When a job is received, the agent uses these schemas to verify:

  • That the incoming request matches expectations

  • That the returned response conforms to the schema

  • That the model can be used in chained executions without ambiguity

Schemas are enforced at three points:

  1. At job submission

  2. At node pre-execution

  3. At node post-execution

Invalid responses (e.g., null, wrong keys, wrong types) cause job failure and downgrade the node's reputation.


Securing Endpoints

Each model endpoint is associated with a wallet address (from the deployer). By default, any public user can call a model endpoint. However, private endpoints can be configured with access control via token scopes or API key signatures.

To enable basic access control, generate a signed access token:

infra token generate --model summarizer-v1 --expires-in 1h

This token is included in the request header:

curl -X POST https://api.inframind.host/inference/v1/summarizer-v1 \
  -H "Authorization: Bearer <TOKEN>" \
  -H "Content-Type: application/json" \
  -d '{"text": "The runtime must be sovereign."}'

Tokens are JWT-encoded with scope, TTL, and model restrictions. Invalid tokens result in 401 Unauthorized before job scheduling.

To mark an endpoint as private in the manifest:

access:
  public: false
  allow_list:
    - 0xB1F3...      # wallet address
    - 0xD4E2...
  auth_required: true

This disables public inference and requires a valid token signed by the deployer.

For enterprise use, token scopes can also define per-user or per-IP rate limits.


Rate Limiting

Rate limiting is enforced at the scheduler and node level. It prevents abuse and allows fine-grained metering of endpoint access.

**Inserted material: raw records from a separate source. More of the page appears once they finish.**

Below are the code and all the weights of a small trained network. Each question names an input and a class and asks about switching units off, where a switched-off unit gives its printed mean instead of its output.

import numpy as np


def w(rows, s, z=0):
    codes = np.array(rows[::2]) - 128.0
    scale = np.full(codes.shape[1], s)
    scale[-1] = z or s
    return codes * scale


def norm(h):
    return h / np.sqrt((h * h).mean(-1, keepdims=True) + 1e-5)


def f(y):
    return np.maximum(y, 0)


def log_softmax(a):
    a = a - a.max(-1, keepdims=True)
    return a - np.log(np.exp(a).sum(-1, keepdims=True))


def net(x, mask):
    res = np.array(x, float).reshape(1, 3) / 4 @ E
    u = 0
    for l in range(3):
        y = f(norm(res) @ A[l][:, :-1].T + A[l][:, -1])
        res = res + np.where(mask[u : u + 7], y, B[l][:, -1]) @ B[l][:, :-1]
        u += 7
    return log_softmax(norm(res)[-1] @ U[:, :-1].T + U[:, -1])


A, B = {}, {}
E = w([
[109,97,155,217,79,13,201],'x0',
[78,97,162,4,152,176,162],'x1',
[191,81,200,41,96,166,142],'x2',
],0.0045)
A[0] = w([
[203,63,145,44,180,183,126,174],'0.n1',
[253,156,133,201,55,120,55,1],'0.n2',
[173,100,140,38,150,170,57,106],'0.n3',
[90,138,123,130,152,155,69,126],'0.n4',
[198,156,130,139,91,220,146,131],'0.n5',
[120,139,128,216,154,28,63,101],'0.n6',
[2,143,102,94,188,100,118,71],'0.n7',
],0.0051,0.002)
B[0] = w([
[189,118,98,94,117,11,146,248],'0.n1',
[60,73,171,208,176,195,108,235],'0.n2',
[215,157,141,99,174,45,157,230],'0.n3',
[104,189,141,157,155,104,84,177],'0.n4',
[56,107,115,181,75,194,114,194],'0.n5',
[163,197,111,16,95,43,179,254],'0.n6',
[47,3,142,170,213,199,117,191],'0.n7',
],0.005,0.0042)
A[1] = w([
[72,110,183,144,157,77,202,152],'1.n1',
[107,114,80,136,175,63,254,122],'1.n2',
[99,204,90,142,113,150,52,144],'1.n3',
[79,191,33,145,160,146,92,195],'1.n4',
[115,247,58,189,107,57,105,89],'1.n5',
[194,192,108,70,139,135,174,58],'1.n6',
[118,223,63,161,125,211,135,4],'1.n7',
],0.0058,0.002)
B[1] = w([
[202,116,133,116,79,105,111,233],'1.n1',
[168,150,124,24,187,147,72,249],'1.n2',
[147,26,154,153,155,51,196,186],'1.n3',
[197,117,164,31,70,58,114,225],'1.n4',
[255,114,158,71,86,153,186,254],'1.n5',
[109,55,100,142,30,193,211,174],'1.n6',
[121,103,168,79,78,82,233,163],'1.n7',
],0.0057,0.0049)
A[2] = w([
[173,150,95,57,46,156,147,195],'2.n1',
[141,130,135,221,61,153,90,1],'2.n2',
[155,138,122,66,234,114,134,102],'2.n3',
[146,159,138,255,90,233,102,57],'2.n4',
[42,36,130,145,124,201,125,96],'2.n5',
[94,105,73,105,208,145,163,224],'2.n6',
[206,191,77,108,127,141,106,130],'2.n7',
],0.0067,0.00089)
B[2] = w([
[150,92,164,175,60,121,146,254],'2.n1',
[93,133,79,99,140,167,154,147],'2.n2',
[114,198,117,177,153,125,114,212],'2.n3',
[68,92,85,204,185,254,136,149],'2.n4',
[165,101,140,198,92,166,181,144],'2.n5',
[96,104,84,178,105,151,115,155],'2.n6',
[118,58,189,151,114,151,178,195],'2.n7',
],0.0099,0.0071)
U = w([
[246,39,224,22,3,29,216,236],'0',
[43,34,71,219,158,237,174,142],'1',
[6,207,199,40,33,139,40,3],'2',
[33,223,29,68,255,35,37,138],'3',
],0.0085,0.0066)

Each question gives the input, the list of numbers given to net, and the class t.
The units are the neurons (one row each of A and B). Each row of codes is followed by its name. A weight is (code - 128) times the scale printed after its matrix; where a second scale follows, it is the last column's (A, B and U).
mask holds one flag per neuron, layer by layer. A switched-off neuron (its flag False) gives its mean, the last column of its row in B, instead of its output. The means were averaged over made-up inputs and are rounded, as every weight is.
A unit's drop is (log p(t) with every unit on - log p(t) with that unit switched off) / (log p(t) with every unit on - log p(t) with every unit switched off).
unit that matters most: the unit with the biggest drop
k most important neurons: the k neurons with the biggest drops, biggest first
top k neurons in layer l: the k neurons of layer l with the biggest drops, biggest first
drop when u is switched off: that unit's drop, to one decimal
input [-7,7,-1], class 1: unit that matters most	1.n5
input [-3,2,-5], class 1: 3 most important neurons	(0.n7; 0.n6; 0.n1)
input [-8,3,-4], class 3: 2 most important neurons	(0.n7; 1.n5)
input [-7,0,-7], class 3: 3 most important neurons	(0.n7; 0.n6; 1.n3)
input [-7,5,-2], class 1: top 3 neurons in layer 1	(1.n5; 1.n1; 1.n6)
input [-3,2,-4], class 3: top 2 neurons in layer 0	(0.n7; 0.n2)
input [-2,8,-1], class 3: 3 most important neurons	(0.n7; 1.n5; 0.n6)
input [5,5,-5], class 3: top 2 neurons in layer 1	(1.n5; 1.n2)
input [1,3,-1], class 1: 2 most important neurons	(0.n7; 0.n6)
input [2,-8,4], class 1: top 2 neurons in layer 0	(0.n2; 0.n1)
input [-8,4,-8], class 3: 2 most important neurons	(0.n7; 1.n4)
input [4,-6,7], class 1: top 2 neurons in layer 0	(0.n2; 0.n1)
input [-4,8,-7], class 3: top 2 neurons in layer 1	(1.n4; 1.n6)
input [-1,2,-6], class 3: unit that matters most	0.n7
input [1,-3,5], class 1: drop when 0.n6 is switched off	0.1
input [-2,-6,2], class 1: drop when 0.n2 is switched off	1.3
input [1,-5,4], class 1: drop when 0.n2 is switched off	0.1
input [-7,4,-5], class 3: drop when 1.n5 is switched off	0.1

Basic config in model.yaml:

rate_limit:
  max_requests_per_minute: 120
  max_concurrent_jobs: 4

Limits can also be scoped to:

  • IP addresses

  • Wallet addresses

  • Auth tokens

Example:

rate_limit:
  per_ip:
    max_requests_per_hour: 1000
  per_token:
    max_rps: 5

If limits are exceeded, the job is rejected with 429 Too Many Requests. Rejected jobs are not charged and not counted against the node.


Logging & Usage Tracking

Every model request is logged at the node and scheduler level. The following data is captured per job:

{
  "job_id": "ff01-a832",
  "model": "summarizer-v1",
  "request_size": 512,
  "execution_time_ms": 213,
  "client_address": "0xDEADBEEF...",
  "endpoint": "/inference",
  "timestamp": 1720213240
}

Logs are stored at:

~/.inframind/logs/models/summarizer-v1.log

To access them via CLI:

infra logs --model summarizer-v1 --tail 20

To view usage stats:

infra usage --model summarizer-v1

Example output:

Model: summarizer-v1
Total Requests: 1,823
Avg Latency: 221ms
Success Rate: 99.2%
Last 24h: 243 calls

For advanced operators, logs can be shipped to external collectors:

infra log-forward --to http://your-elk-instance:5044

or exposed via Prometheus exporter:

infra metrics enable --port 9101

Grafana dashboards can visualize:

  • Request frequency

  • Error rate

  • Node assignment heatmap

  • Average latency over time

  • Cache hit/miss ratio


Custom Endpoint Paths and Methods

While the default endpoint is /inference with POST method, custom paths can be used:

protocol: rest
custom_routes:
  - path: /generate
    method: POST
    description: "Generate a summary"
  - path: /version
    method: GET
    description: "Return version info"

The container must handle these routes. They are advertised in the model registry and surfaced in the auto-generated OpenAPI docs.


Summary

To create a custom model endpoint:

  1. Define clear input/output schemas using JSON Schema

  2. Configure access control using JWT tokens and allowlists

  3. Enable rate limiting for abuse protection and fairness

  4. Log all executions and expose usage metrics

  5. Optionally expose custom routes for richer APIs

This model endpoint becomes a secure, auditable, mesh-routed interface to your AI system — portable, reproducible, and independent of traditional API infrastructure.